The Death of Hope and Reason
I wanted to see the plant die. That would be the appropriate conclusion. I had not thought about it and I had not watered it. Now it is drooping and sorrowful. I do not have the heart to water it now, in the brief moment I am aware of its misery, because I will not think of it again. Helping it now with no hope of continuance does not promote health, but decay.
The tooth I chipped was not the failing one I was expecting and awaiting to suffer. The chipped tooth was next to that. A tore hunk of bread (as an afterthought to a thoughtful salad and nutritious sandwich) was the irony. My meals had been frying oil potato and late night burger for consecutive weeks, chased down with cola in the three to four hours before dawn. I felt the damage on my teeth and was inclined to take reversing action. It was not even the telling cavity that caved to a crust of bread, just an average of the lot. There are no safe assurances. All these teeth are deficient, bare, vulnerable.

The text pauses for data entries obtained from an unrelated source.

Moves between objects:
j566 bu j299
j566 sa j570
j566 na j187
j566 ge j11
j566 zi j166
j566 vo j947
j302 bu j852
j302 sa j215
j302 na j890
j302 ge j547
j302 zi j433
j302 vo j574
j458 bu j183
j458 sa j762
j458 na j638
j458 ge j594
j458 zi j649
j458 vo j320
j363 bu j314
j363 sa j616
j363 na j42
j363 ge j22
j363 zi j130
j363 vo j48
j701 bu j865
j701 sa j133
j701 na j553
j701 ge j867
j701 zi j51
j701 vo j249
j470 bu j92
j470 sa j142
j470 na j215
j470 ge j433
j470 zi j274
j470 vo j818
j130 bu j304
j130 sa j363
j130 na j497
j130 ge j231
j130 zi j972
j130 vo j314
j812 bu j14
j812 sa j183
j812 na j161
j812 ge j458
j812 zi j699
j812 vo j718
j843 bu j886
j843 sa j988
j843 na j818
j843 ge j854
j843 zi j395
j843 vo j212
j433 bu j142
j433 sa j302
j433 na j228
j433 ge j786
j433 zi j939
j433 vo j852
j211 bu j971
j211 sa j768
j211 na j212
j211 ge j262
j211 zi j42
j211 vo j561
j524 bu j809
j524 sa j897
j524 na j166
j524 ge j796
j524 zi j155
j524 vo j889
j867 bu j133
j867 sa j763
j867 na j857
j867 ge j947
j867 zi j667
j867 vo j272
j939 bu j470
j939 sa j433
j939 na j547
j939 ge j689
j939 zi j474
j939 vo j142
j855 bu j594
j855 sa j694
j855 na j701
j855 ge j925
j855 zi j627
j855 vo j380
j134 bu j281
j134 sa j474
j134 na j689
j134 ge j33
j134 zi j890
j134 vo j274
j854 bu j988
j854 sa j92
j854 na j852
j854 ge j470
j854 zi j111
j854 vo j21
j133 bu j249
j133 sa j272
j133 na j144
j133 ge j763
j133 zi j701
j133 vo j549
j467 bu j689
j467 sa j14
j467 na j320
j467 ge j812
j467 zi j251
j467 vo j786
j215 bu j574
j215 sa j472
j215 na j134
j215 ge j228
j215 zi j302
j215 vo j489
j865 bu j181
j865 sa j249
j865 na j568
j865 ge j133
j865 zi j235
j865 vo j937
j235 bu j638
j235 sa j865
j235 na j272
j235 ge j701
j235 zi j694
j235 vo j181
j320 bu j999
j320 sa j578
j320 na j765
j320 ge j161
j320 zi j183
j320 vo j466
j616 bu j48
j616 sa j58
j616 na j211
j616 ge j497
j616 zi j363
j616 vo j510
j890 bu j279
j890 sa j134
j890 na j488
j890 ge j773
j890 zi j228
j890 vo j281
j508 bu j51
j508 sa j667
j508 na j947
j508 ge j32
j508 zi j889
j508 vo j701
j21 bu j231
j21 sa j297
j21 na j484
j21 ge j818
j21 zi j988
j21 vo j22
j627 bu j425
j627 sa j855
j627 na j51
j627 ge j81
j627 zi j568
j627 vo j594
j718 bu j547
j718 sa j999
j718 na j328
j718 ge j320
j718 zi j14
j718 vo j228
j181 bu j765
j181 sa j937
j181 na j241
j181 ge j249
j181 zi j638
j181 vo j503
j42 bu j822
j42 sa j211
j42 na j886
j42 ge j399
j42 zi j497
j42 vo j971
j380 bu j161
j380 sa j638
j380 na j249
j380 ge j235
j380 zi j594
j380 vo j511
j231 bu j363
j231 sa j22
j231 na j839
j231 ge j297
j231 zi j212
j231 vo j616
j561 bu j11
j561 sa j195
j561 na j363
j561 ge j972
j561 zi j971
j561 vo j208
j765 bu j539
j765 sa j503
j765 na j649
j765 ge j937
j765 zi j511
j765 vo j251
j822 bu j952
j822 sa j971
j822 na j972
j822 ge j211
j822 zi j58
j822 vo j569
j570 bu j947
j570 sa j896
j570 na j782
j570 ge j208
j570 zi j566
j570 vo j719
j773 bu j134
j773 sa j33
j773 na j467
j773 ge j539
j773 zi j466
j773 vo j474
j578 bu j466
j578 sa j328
j578 na j503
j578 ge j511
j578 zi j320
j578 vo j773
j971 bu j569
j971 sa j561
j971 na j130
j971 ge j768
j971 zi j822
j971 vo j11
j763 bu j272
j763 sa j553
j763 na j809
j763 ge j719
j763 zi j867
j763 vo j568
j488 bu j939
j488 sa j689
j488 na j718
j488 ge j467
j488 zi j33
j488 vo j433
j489 bu j145
j489 sa j56
j489 na j274
j489 ge j279
j489 zi j574
j489 vo j395
j274 bu j854
j274 sa j470
j274 na j302
j274 ge j939
j274 zi j281
j274 vo j92
j510 bu j690
j510 sa j952
j510 na j561
j510 ge j822
j510 zi j48
j510 vo j166
j952 bu j166
j952 sa j569
j952 na j195
j952 ge j971
j952 zi j510
j952 vo j566
j197 bu j508
j197 sa j32
j197 na j570
j197 ge j166
j197 zi j897
j197 vo j667
j92 bu j21
j92 sa j818
j92 na j574
j92 ge j142
j92 zi j854
j92 vo j297
j241 bu j649
j241 sa j425
j241 na j694
j241 ge j627
j241 zi j549
j241 vo j458
j314 bu j782
j314 sa j48
j314 na j822
j314 ge j616
j314 zi j304
j314 vo j796
j33 bu j474
j33 sa j488
j33 na j14
j33 ge j251
j33 zi j773
j33 vo j939
j328 bu j773
j328 sa j539
j328 na j699
j328 ge j765
j328 zi j578
j328 vo j33
j187 bu j155
j187 sa j782
j187 na j510
j187 ge j314
j187 zi j208
j187 vo j524
j594 bu j762
j594 sa j380
j594 na j865
j594 ge j694
j594 zi j425
j594 vo j161
j539 bu j33
j539 sa j251
j539 na j812
j539 ge j503
j539 zi j328
j539 vo j488
j857 bu j144
j857 sa j809
j857 na j197
j857 ge j524
j857 zi j719
j857 vo j81
j195 bu j208
j195 sa j304
j195 na j616
j195 ge j130
j195 zi j561
j195 vo j187
j839 bu j42
j839 sa j399
j839 na j843
j839 ge j145
j839 zi j880
j839 vo j211
j937 bu j503
j937 sa j18
j937 na j425
j937 ge j549
j937 zi j181
j937 vo j699
j272 bu j549
j272 sa j568
j272 na j81
j272 ge j553
j272 zi j133
j272 vo j241
j251 bu j488
j251 sa j467
j251 na j183
j251 ge j699
j251 zi j539
j251 vo j689
j574 bu j484
j574 sa j489
j574 na j281
j574 ge j472
j574 zi j852
j574 vo j145
j880 bu j497
j880 sa j839
j880 na j395
j880 ge j484
j880 zi j297
j880 vo j42
j768 bu j561
j768 sa j972
j768 na j231
j768 ge j886
j768 zi j211
j768 vo j195
j762 bu j320
j762 sa j161
j762 na j181
j762 ge j380
j762 zi j458
j762 vo j578
j638 bu j511
j638 sa j181
j638 na j549
j638 ge j865
j638 zi j380
j638 vo j765
j484 bu j839
j484 sa j145
j484 na j111
j484 ge j489
j484 zi j349
j484 vo j399
j145 bu j399
j145 sa j395
j145 na j854
j145 ge j56
j145 zi j484
j145 vo j262
j349 bu j880
j349 sa j484
j349 na j56
j349 ge j574
j349 zi j818
j349 vo j839
j466 bu j890
j466 sa j773
j466 na j251
j466 ge j328
j466 zi j999
j466 vo j134
j889 bu j925
j889 sa j508
j889 na j299
j889 ge j197
j889 zi j809
j889 vo j51
j503 bu j251
j503 sa j699
j503 na j458
j503 ge j18
j503 zi j765
j503 vo j467
j299 bu j867
j299 sa j947
j299 na j155
j299 ge j570
j299 zi j32
j299 vo j763
j395 bu j262
j395 sa j843
j395 na j92
j395 ge j111
j395 zi j145
j395 vo j886
j22 bu j616
j22 sa j497
j22 na j399
j22 ge j880
j22 zi j231
j22 vo j58
j279 bu j56
j279 sa j281
j279 na j939
j279 ge j134
j279 zi j472
j279 vo j111
j81 bu j855
j81 sa j925
j81 na j667
j81 ge j889
j81 zi j144
j81 vo j694
j228 bu j472
j228 sa j890
j228 na j33
j228 ge j466
j228 zi j547
j228 vo j279
j786 bu j302
j786 sa j547
j786 na j466
j786 ge j718
j786 zi j689
j786 vo j215
j166 bu j32
j166 sa j566
j166 na j208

I liked the plant. I saw light green stalks emerge around the stalks as evidence of health. I did not prefer it to grow, but that was the bargain and an acceptable one. When I moved in I picked it out from a selection of more flowery, more trite competitors. Then I spent several shopping trips on a suitable home. Telephone booth red and round. The walls of my room were painted red by the landlady, so I was pleased.
A few times I watered it between long droughts yet the plant wasn't deterred. I felt comforted.
If I manage to water and operate the window blinds regularly, that would be an indication I was doing O.K. That went the thought. The plant's well being was an indisputable demonstration of my healthy condition.